La respuesta parece tenerla Noelia Téllez, experta en el tema (Telesemana, 13/9/22). Para Estados Unidos la fabricación de semiconductores presenta un doble dilema. El primero es la implosión de las cadenas de suministro provocadas por la pandemia, origen en gran parte de la actual inflación. La segunda, de orden geopolítico, es de mayor relevancia. Una posible confrontación entre China y Taiwán, que es el principal país productor de semiconductores en el mundo, afectaría la columna vertebral de la economía estadunidense. Hoy nada funciona sin estos dispositivos. Más aún si la perspectiva es el cambio al ambiente 5G y al automóvil eléctrico. Washington escogió tres países para protegerse de esta posible crisis de la materia prima del mundo digital: Israel, Italia y México. ¿Por qué México? Porque cuenta con un extenso “mercado laboral femenino” y una fuerza de trabajo suficientemente capacitada para hacer funcionar a esta compleja industria. Es probable que la mayor inversión se ubique en México. Estamos hablando de 7 por ciento de a producción mundial: un tsunami de inversiones facilitado por la aprobación reciente en Estados Unidos de la ley Chips and Science Act, que abre la posibilidad de inversiones foráneas en este ámbito. Pero no sólo se trata de la industria de semiconductores. La crisis con China acarreará a México inversiones en la industria automotriz, la aviación, la computación, la producción de energía y muchas otras ramas. Un fenómeno equivalente al que sucedió en los años 90 con la iniciativa de las maquiladoras en la frontera norte.
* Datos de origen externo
Each row was made from one walk, in order. Every step used is in the known rows, and no mark comes twice. Write each row's walk.
Known rows
J -> L -> B -> E -> K: [ 13  12   9   6   9 -18  13  11   0 -25  -4 -11   6  -2  -2   0  11   4
 -13  -1   4  -4  20  16   2  -2   9   3  -5   9  10   3 -21  12   9 -16
  18  24   3  21   5]
L -> B -> E: [  3  -2   6  12  17 -18   5  13  -1 -32   6  -4  15   7   1   7  23 -13
  -9   1   0   6  13  26   2   4   9  -9 -14   7   3  -2 -14  12  -5  -8
   9  29  -9  25  14]
V -> R -> L: [ 19  -2  10  11  -3 -23   6  28   2 -14   7  25  24  -3   2  -2  12  -1
 -14 -43 -14   1  36  18   4   4  32 -30 -15   0   6   8 -26  -2 -10  -5
  -7  11   4  10  19]
V -> R: [  9   3   7  24  -4 -25   6  11   0 -16   4   9  11  -3   4  -5   6  -1
  -5 -34  -8   4  28  26  15  -3  29 -35 -12  -1   5  18  -5   0  -9   8
  -4   7  -1   7  18]
E -> K -> J: [  3   2  10  18  18 -24  20  13  12 -12  -5   8  19 -13   0  10   5  -7
  -7 -17  -3  -3  14  21  -1  -6  13 -19 -14   3   5  11 -13   6   9 -30
   3  15  -9   3 -13]
B -> E -> K -> G: [ 14   9  31  26  15 -20  23  -8  -6 -13  -3   6  23   5  -3  12   2   1
 -19 -12   5 -13   7  10  13  -9   8 -16   2   8 -15   7   2   3  -2 -17
  12  28  -4  18   3]
J -> L -> R -> V: [ 12  16   7   0   4 -20   2  15   5 -13  15  13  27   8  35  -9  10 -21
   6 -30 -27   5  25  17  13  11  40 -14 -17  15  14  -4 -31   2  -6  -3
   3  18   3   7  10]
B -> L -> R -> V: [  5   5  16   0   2 -19   5  15   4 -12  17  17  25   9  29   3   9 -28
   4 -30 -28   0  18  18  12   8  37 -12 -17  15  17  -3 -26   4  -1 -13
  -5  21  -1   8   8]
G -> K -> E: [ -5  12  -3  18   9 -20  21   5  10  -3  -8  13  23   7   7   5   8  -3
  -8 -17   5  -1  20  33   4  -3  19 -32  -4   1  -1   0 -11  11   7   0
  11  18   2  11  -6]
E -> K -> J -> L: [ 11  20  12   2  12 -19   7  11  17 -18  -7  -1  15  -7   7   1   8   6
  -3 -20  -7   8  26  22  -7  -9  25 -13 -19  11  17  15 -16   8  17 -25
   4   3  -3   3 -11]
P -> X: [ -8   7   8  21  18  -9   2  -8   4 -12  25  -2   7   0  12   7   8 -14
 -15 -34 -10  -3  22  12  11  -7  22 -15 -18  -9   7  15 -13   6  -9   5
  10  20 -29 -10   2]
L -> J: [ -2   0  10  10  19  -3   6   2   8 -12  -2   3  20   6  -6  -5  23   0
 -21  -8   2  11   9  26   3   3  18 -16 -25  14  10  -2 -21   0 -13  -6
  -4  13 -11   2   6]
X -> B -> E -> K -> J -> L: [ 11  17  11  -3  18 -32   5  13  10 -19  -7  -1  10 -14   4  13   6  10
  -3 -10  -1   2  21  19 -12  -8  27  -7 -18  11  10   7 -20  12  30 -39
   7   9  -6  20  -6]
G -> K -> J -> L -> R: [  4  26   0   6   3 -28   6  25   3  -8  -3  -1  32   6  16  -6  17 -11
   3 -24 -14   5  30  36   5  -5  48 -29 -23   3  14   4 -13   7  16 -13
  10  -7   3  -4   3]
E -> K -> G -> P -> X: [ -6  14  30  25  12  -6  18 -20   0   3  21  -6  20   4  -3  22  -2 -16
 -15 -29 -10  -8  10  13  19 -12  21  -9 -18  -9   3  20  -5  14   3   3
  11  21 -28 -13   5]
B -> L -> J -> K -> G: [  7   5  34   7  16  -4   8  -1   3 -18   2   9  27  23  -6   0  14  13
 -22  -9  -2   3  13  20   2 -13  29  -9 -24  14 -10  -2  -2   9 -13 -19
  -5   2  -8  17  10]
B -> X: [  4   4  15  20   9  -9   1   7   5 -24   7  -2   6 -12   3 -12   2  -4
  -7 -14   1  10  19  17   1   4  30 -16 -15  -8  15   4 -21   2  -9 -17
  -9  22 -17  18  14]
P -> X -> B -> E: [ -2   0  10  12  25 -30   0  -3  -4 -21  22   1   3  -8   4  22   8  -6
  -9 -11   2  -9  15  11   1  -1  21  -7 -12  -2  -3  -1 -16  11  14 -22
  14  34 -28  25  14]
G -> K -> J -> L -> R -> V: [  8  23   2   4   4 -28   3  27   9  -4  10  12  39   9  32  -4  16 -21
   2 -25 -27   4  24  30   4   4  43 -22 -18  12  12  -4 -31   4   3 -19
   2   8   1   8   1]
K -> J -> L -> R -> V: [ 11  14   6  -1   8 -26  -1  19   7 -10  12  13  34   4  33  -2  11 -24
   6 -31 -29   7  21  22   7   8  42 -18 -26  13  13  -4 -28   4   0 -17
  -3  14  -1   4   2]
J -> L -> B: [  4   8   5  -2  16   3  -1  15   8 -32   4  -6   6   5   5  -9  20  -7
 -11  -6  -5  24  24  29   2   0  27  -6 -25  12  22   3 -22  10  -8   2
  10  -1  -6   8   0]
B -> X -> P: [ 14   4   7  15  20 -17   5   7   7 -32  15  11  -6 -10  12 -12  -3  -1
  -1 -24   8  12  22   6  11   6  18 -23 -15 -10  17   6 -10  -7  -1 -20
 -12   3  -9  20   6]
L -> B -> E -> K: [ 10   3  11  15  12 -19  18  12  -3 -23   0  -5   7  -4  -3   5  11  -2
 -15   0   6  -7  14  16   6  -1   3   0  -2   5   5   3 -21  13   2 -15
  16  31   1  22   7]
R -> V -> P -> X: [ -3  12  10  18   9 -13  -2  -8   5  -8  34  11  11   0  31  -2   8 -16
 -12 -39 -19 -10   3  11  11  -4  22 -13 -24  -9  12   7 -27  21 -16   1
   2  19 -40  -9  -6]
P -> X -> B -> E -> K: [  4   5  15  14  19 -29  15  -1  -6 -13  13   0  -2 -13  -2  18  -1   3
 -15  -9   7 -20  16   3   6  -4  14   3   0  -3   0   3 -23  10  18 -26
  23  35 -16  23   6]
G -> P -> X: [-15   9  19  21  12  -7  12 -12   6  -4  27  -9  17   0   4  17   6 -22
  -4 -31 -15   1  17  15  13  -5  24 -12 -23 -10  14  19 -11  13   2   7
   9  23 -33 -17  11]
E -> K -> G -> P: [ -2  11  40  25  10  -7  36  -9   5  -1   3   2  30   2 -13  16  -3 -10
  -5 -14  -4   0   4  14  19  -6  18 -15 -11   6   3  15  -1   6   6  -4
   8  18 -11   0   8]
K -> G: [  6   6  28  26  19  -8  16  -8   0 -16   5  12  24  11   3   4   5  -4
 -16 -22  -1   4   8  16  16  -8  20 -26 -11   8  -8  10   4  -4 -14  -5
   6  12 -13   8  -1]
L -> J -> K: [  2   0  12   8  12  -7   9  15   6 -23   7   4  19  11  -2 -16  18  18
 -10  -5  -3   4  25  22  -4   1  26  -5 -23   8  -2  -6 -22  10 -22 -12
   3   8  -9  16  18]
B -> E -> K: [  9   5  14  21   8 -26  23   6  -1 -18  -1  -1  10  -7  -1   4   5   5
  -8 -10   4 -15  17   7   6  -1   3  -6   5   5   2   8 -15   8   8 -17
  16  36  -2  17   8]
V -> P: [ -1  10  14  20   4 -13  16   1   4 -23   9  11  11  -6  15 -11  10   2
  -2 -23  -1  -2  -2  15   9  -3  20 -25 -18  -2  17   8 -16  19 -10   0
   1   6 -28  -2  -4]
B -> L -> J -> K: [  1   1  20  -2   7  -5   5  14  10 -25   5   2  15  15  -4 -10  19  17
  -9  -5  -6   5  25  21  -9  -6  27   2 -24  13   6  -4 -18  15  -8 -20
  -6   4  -7  18  15]
K -> G -> P: [ -7   8  38  24  12  -5  30 -10   7  -7   7   3  35   6  -8  16   4 -14
   2 -17  -7   9   4  18  17  -4  24 -24 -18   7   3  13   3   7   2   1
   2  16 -17  -2  14]

Write each row's walk
[ -3   8   8   4  19 -22   0   0  -8  -9  33  15   1 -11  23  12  -2 -15
  -9 -25 -10  -8   3  10  16   2  42  -9 -29 -10  10  -7 -34  16   1 -14
  12  11 -37   7   1]
L -> R -> V -> P -> X -> B
[  5   3  35   1  21  -5   7   0   1 -19   5  12  20  15 -10   6  10  15
 -21  -3   2   3  11  19   2 -13  34  -5 -25  13 -11  -7  -7   8  -6 -29
   0  -3 -13  28   9]
X -> B -> L -> J -> K -> G
[  3  24   6   7   1 -18  -8  -5  -1  -9  28   4  12   5  39  -6   6 -16
  -7 -44 -22  -9  12  16  14  -3  38 -13 -30  -7  17   5 -27  25  -6   5
   2  11 -31 -13  -1]
J -> L -> R -> V -> P -> X
[-11   6  29  11  25 -13  13  -5  -4 -10  30   4   9  -4  -4  24  -4  -2
  -7 -12  -4  -1  14  10  10  -8  39  -4 -26  -9  -6   2 -14  12   6 -16
  18   9 -36  13  13]
J -> K -> G -> P -> X -> B
[  8  11   8   3   9   0 -12  15   6 -33   3 -14  -1  -6   3 -17  10  -2
 -14  -2  -1  22  22  30  -3   4  37  -4 -26  -3  25  -2 -29  10  -7 -15
  -7   7  -9  22  12]
J -> L -> B -> X
[  8 -10   7   1  19   0   8  30   3 -26  11  12  17   2   0   1  23 -16
 -21 -13  -6  16  23  22   1   6  23 -13 -23   4  15  -6 -35   3 -20  -8
   7   9  -4  11   5]
R -> L -> B
[-11  -1  11  10  30 -15   3  -2  -1 -15  29   8  -6 -14   6  18   2  -5
 -15 -18  -1   1  18   8  10  -5  34  -7 -21  -7   8   5 -24   3   5 -15
  18  14 -35  10   1]
P -> X -> B
[  2   6  39  11   9  -6  25   5   7  -6   7  10  46  14 -16   8  12  -2
  -7 -12 -10   6  12  20   4  -1  29 -14 -27   7  -5  -2 -12  11  -9 -11
  -3  10 -11   7  24]
R -> L -> J -> K -> G -> P
[-10   7  30  12  25 -13  18 -12  -3  -3  24   4   5 -12  -8  29  -8  -7
 -14 -14   1  -5   8   7  17 -10  32  -3 -20  -8   2   6 -17   9  14 -17
  18  15 -34   8   3]
E -> K -> G -> P -> X -> B
[ -6   6  25  -9  16 -14  -2  -2   8 -16  28  14  -6  -9  17  20   2 -10
 -11 -23 -15  -2   3  10  -1 -11  34  -1 -24   6  24   1 -28  21  20 -27
  -4   9 -36  16  -6]
R -> V -> P -> X -> B -> L
[-11  10  29  24  16  -6  13 -21   2   0  24  -4  24   9   0  22   4 -22
 -11 -32 -12   0  10  16  18 -10  25 -16 -23 -10   2  18  -1  11  -2   8
   7  20 -33 -14   9]
K -> G -> P -> X
[  0  28   6   9  13 -23   5  22  19 -12  -3  -1  26   0   9  -4  20   3
  -3 -16 -10  15  28  34 -14 -14  32 -24 -18   9  13  12 -16   9  17 -23
   5  -7  -9   5  -9]
G -> K -> J -> L
[  2   3   9  12  26 -36   9   7   4 -12   5   4  12 -15  -2  29   5  -8
 -11 -13  -1 -13  10  16  -4  -8  15  -8 -18  -5  -5   6 -16  14  21 -43
   8  25 -21  14  -8]
P -> X -> B -> E -> K -> J
[ 14   1   2   9  24  -7   0  13   5 -39  15   7  -8  -7   8  -9   3  -7
  -7 -14   9  21  19  15  10   6  19 -17 -21 -11  20   1 -14  -5  -8 -17
 -10  -3  -7  24   3]
L -> B -> X -> P
[ -4   7  38  16  10  -3  26  -4   5  -8   5   1  40  16 -14   8  10  -1
  -3  -6  -6   8   7  23   8  -3  27 -14 -26   8  -5   3  -1  12  -9  -5
   0  10 -14   4  21]
L -> J -> K -> G -> P
[  0  11  16  -6   5 -21   2   7  -9 -15  17   6   3  -3  16  11   2 -16
  -3 -29  -9  -9  12  18  16  -5  48 -12 -30  -4  22  -2 -19  19  22 -13
   5   0 -21  -1   6]
V -> P -> X -> B -> L -> R
[ -6   6  13   8  24 -17   0  -3   0 -12  35  16  -3 -13  19  13   1  -8
 -11 -22  -8  -3   1   7  10  -2  32  -7 -26  -6  10  -4 -36  15  -1 -18
  11  14 -43  12  -6]
R -> V -> P -> X -> B
[ -3   0  18 -10  16  -7  -2   9   6 -20  17   2   7   8  -4   3  16  16
 -16  -6  -5   1  24  19  -8  -9  35  10 -30   5   5  -7 -25  17  -2 -26
   0   3 -21  19  14]
P -> X -> B -> L -> J -> K
[ 20   3  26  12   6 -13   7  11  -2 -11   1  19  36  21  -9  -5  13  15
 -25 -22  -4   1  23  25   5  -7  34 -21 -25   7 -20  -4  -9   4 -26 -14
  -7   0   1  19  19]
V -> R -> L -> J -> K -> G
[ 20  -1   2   3  22  -9   0  22   7 -35  16  15  -2  -5   6  -8   5  -9
 -13 -20   6  18  24  12   7   9  22 -16 -22 -11  20  -4 -24  -8  -8 -25
 -12  -1  -2  25   6]
R -> L -> B -> X -> P
[ -1  18   0   1  19  -8   1  28  14 -24  -3  -6  16   6   3  -4  28  -9
 -12  -1  -6  25  21  45  -8  -9  30 -14 -29   9  18   3 -22  13   2 -15
   9 -12  -6  11  -9]
G -> K -> J -> L -> B
[ 13  12   7   1  10  -6  -6  20   6 -28  -5 -13   2 -12  -1  -8   7  -3
 -16   1   1  16  17  31  -6  -1  31  -2 -28  -5  22   1 -31  12   2 -32
  -9   7  -6  22   1]
E -> K -> J -> L -> B -> X
[  0  -1  14  11  23 -32   9   5  -3 -27  11   5   8 -11   0  18   8  -1
  -2  -1   4  -3  12  11   0   4  19 -11  -8   7  -2  -5 -16   7  14 -25
  12  31 -19  33  16]
X -> B -> E
[ 25  -2  -2   5  13 -17  -3  24   2 -34  13  17  -3  -5   3  -9   3  -5
 -11 -28   6  17  29  18   8   8  27 -22 -23 -14  18   1 -20  -5  -9 -20
 -18  -6   4  26  12]
V -> R -> L -> B -> X -> P
[ 19  16  25  13  14 -13  14  -4  -5 -19  -6  -1  19  10  -3   8   7   4
 -23  -6   5  -2  10  18   9 -11  14  -7  -8  13  -6   4  -3   8   1 -16
  12  17   2  20   0]
J -> L -> B -> E -> K -> G
[  4  -3   1   2  11 -11  10   2   7 -14  -9  11  21  12   1   2   7  13
  -7 -14   5  -2  21  29  -3   6  23 -13 -23   3 -10 -12 -12  16 -11  -6
  -3  20   5  15   6]
L -> J -> K -> E
[  9   8  29  22  14 -10  18   1  -1 -23   9  13  26  17   1  -4   3  10
 -10 -17  -2  -1  17  14   9  -9  27 -17 -12   4 -19   4   0   5 -22 -10
   8   5 -10  17  10]
J -> K -> G
[  8  13  17   3  -4 -19   9  10   2 -16  15  18  20   2  33  -7   8 -17
   5 -32 -21  -7  -2  16  14   4  33 -19 -25   6  22  -5 -26  24  -4  -8
  -9  11 -19   2  -2]
B -> L -> R -> V -> P
[ 15  16   7   1   5 -27   5  19   5  -8   7  12  30   1  31  -3   6 -19
   2 -27 -25  -1  22  18   8   6  37 -13 -20  13  13  -2 -31   6   3 -21
   2  16   5   5  -1]
E -> K -> J -> L -> R -> V
[ -3  -1  19  -4  14  -1   3   2  12 -14  -3   2  13   8  -6   2  24  -2
 -20  -9  -3  12  10  27  -4  -3  21  -9 -27  21  22   0 -17   7   2 -16
 -14  10  -9   6   4]
B -> L -> J
[  9  11   3  -3  20  -4   2  20  10 -26  -5  -5   9  -1   1   1  17  -5
 -13  -4  -5  20  18  34  -3  -5  24  -6 -29  10  20   5 -23  12   2 -18
   6  -4  -2   7 -11]
E -> K -> J -> L -> B
[  3   9   3  -5  21  -3  -3  20  13 -30  -2  -5  12   3   5  -2  22 -11
 -10  -5  -7  25  19  37  -5  -3  28 -11 -34  12  19   5 -20  11  -2 -14
   3  -7  -6   8  -8]
K -> J -> L -> B
[  0   6  20  14  16 -28  22  -2  -4  -8  14  -5   5 -14  -7  24  -2  -2
  -7  -5   2 -17  13   5   8  -4  14   3  -4  -2   3   5 -21  14  24 -23
  21  37 -19  18  13]
G -> P -> X -> B -> E -> K
[ 17   9  -1   1  25 -13  -7  16  12 -39   7   2  -4  -6  11  -7   4  -4
  -4 -15   6  26  22  22   1   3  26 -17 -30  -8  22   3 -13   0   5 -31
 -15 -12  -5  22  -3]
K -> J -> L -> B -> X -> P
[ 11   9  28  22  23 -23  14 -15 -10  -9   9   7  12   2  -6  25  -3   1
 -26 -12   7 -17   6   7  13 -13  17  -9  -4  -1 -17   6  -6   6   6 -23
  18  27 -16  21   0]
P -> X -> B -> E -> K -> G
[  8   5  28  16  17  -5  11  -2   0 -16   3  10  29  21  -6  -5  13  14
 -21 -10   1   3  12  20   7  -7  27 -13 -21   9 -17  -3  -4   5 -26 -14
   2   3  -8  17   9]
L -> J -> K -> G
[ -5   5  25  14  24 -28   8 -11  -7 -12  20  -1  15  -2  -4  33   3 -10
  -7  -9  -1  -6   5  12   6  -4  22  -9 -17  -3  -9   1  -8  14  16 -21
  11  33 -30  22  19]
K -> G -> P -> X -> B -> E
[  7   1   6  12  21 -28  13  16   7 -20  -8   1  21  -8  -4  18  15 -11
 -11  -4   0  -2   8  27  -2  -4   7 -12 -17   3  -1   4 -14  14  10 -35
   5  23  -7  16  -8]
L -> B -> E -> K -> J
[  7   4   8  10   7 -20   9  16   0 -12  19  16  29   5  32  -3   8 -28
   3 -28 -25  -1  18  15  18  13  34 -18 -16   9   9  -6 -27  -2 -15  -5
   3  25  -3   5  10]
L -> R -> V
[ 10  21   6   2   0 -19   5  14  -3 -18   2  -2  18   5  19 -13   9  -7
   4 -30 -10   5  35  22  15   3  46 -18 -20   6  18   6 -14   6   6   5
  11   2   5  -6  13]
J -> L -> R
[ 15   3  29   9  14  -6  11   7   1 -13   4  19  36  21  -8  -3  15  13
 -25 -15  -2   2  18  17   1  -5  29 -13 -23  10 -17  -8 -13   3 -27 -19
  -1   5  -4  17  12]
R -> L -> J -> K -> G
[  8   7   4   2  18 -23  -5  15   5 -34  -2 -10  19   6   4  10  25 -10
  -5  -2  -3  12  15  35 -10   0  17  -9 -24  11   6   1 -14  17   7 -21
   2  19  -6  22   7]
K -> J -> L -> B -> E
[ 15  -7   3   2   8  -8   2  33   0 -22   7  13  16   3  -5   0  20 -12
 -23 -22 -10  14  28  30   5   6  30 -21 -26   1  12  -1 -29   5 -20  -1
   0   5   4  13  12]
V -> R -> L -> B
[  3  -1  11  12  13   1  -2  14   1 -31   7  -7   2  -7   0 -12   9 -12
 -16  -1   2  16  14  26   3   5  28  -8 -23  -9  21  -3 -27   7 -15 -14
  -6  15 -13  23  12]
L -> B -> X
[ 10  19   3   1   6 -25   2  18   0 -16  -4  -1  28   4  18  -3  11 -13
   7 -30 -12   6  27  30   9   1  46 -22 -29   4  14   5 -11   7  12 -11
   2  -2   3  -8   5]
K -> J -> L -> R
[  1   6  10   8  20 -34  -1  -2  -4 -19  28   9   6  -8  17  20   7  -9
  -7 -13  -7 -12   1   8   3   1  21  -5 -17  -4  -1  -7 -28  19   8 -24
   7  33 -34  28   8]
R -> V -> P -> X -> B -> E
[ 17  -6   4   6   6 -26   1  26  -4 -28   4   6  21   5  -3   9  22 -11
 -15 -14  -7   2  22  27  -1   7  19 -15 -16   2   0  -5 -21  12  -7 -11
   0  27   4  27  23]
V -> R -> L -> B -> E
[  5   3  17  -7  11 -21   5  17   2 -14  19  19  18   1  26   8   6 -26
   2 -24 -25   1  13  14  12   8  42  -9 -19  14  17 -10 -32   4   7 -22
  -1  19  -6  18   7]
X -> B -> L -> R -> V
[ 13  -3   8   7  20 -28  12  27   8 -17  -6   9  24  -7  -6  19  17 -11
 -16 -10  -3  -5  13  24  -9  -2   9 -12 -18   3   0  -1 -23  12   9 -41
   3  24  -2  17  -6]
R -> L -> B -> E -> K -> J
[-14   2  30  -6  20 -11   6  -4   9 -14  24  -1  -2  -7  -3  29   2 -12
  -6 -18 -12   4  13  13   1 -13  35  -1 -25   3  25   9 -18  16  31 -21
   2  11 -32  10   6]
G -> P -> X -> B -> L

Noelia Téllez no habla, sin embargo, de lo que acabó por frenar esa iniciativa hace ya 25 años hasta reducirla a su expresión mínima: el ascenso del crimen organizado atraído por la súbita urbanización y la llegada de capitales cuantiosos. Lo mismo aconteció con la proliferación de la minería durante el sexenio de Calderón. La nueva ola de inversiones globales no puede permitirse este riesgo. No es casual que la creciente colonización del Estado por parte del Ejército se ubique en los sitios que conectan al mercado mexicano con el espacio global: aeropuertos, trenes, puertos (léase: vías de comunicación) y en el sector energético. Todo el debate sobre la miltarización del Estado ha omitido esta dimensión global, que al parecer es decisiva.
Para el gobierno de Morena el desarrollo de la integración de las dos economías ha sido decisivo. Explica muchas de sus aparentemente contradictorias decisiones. Pero, ¿cuál será el efecto sobre la vida pública de dotar al Ejército de poderes como los que nunca había tenido? Desde 2007, el dilema de militarizar las estrategias contra el crimen organizado adolece invariablemente de la misma falla: la sociedad nunca es convocada para construir las redes y los tejidos que podrían hacerle frente efectivamente. La nueva ley tampoco lo hace. ¿Por qué habría de cambiar ese hecho?
En la mentalidad estadunidense, producción y violencia han ido invariablemente de la mano. La inclemente historia de los ferrocarriles, el petróleo y el acero lo atestiguan. El dilema para México es cómo no seguir cayendo en este dilema.
Y la ley que reúne a la Sedena con la GN no es una buena idea para lograrlo.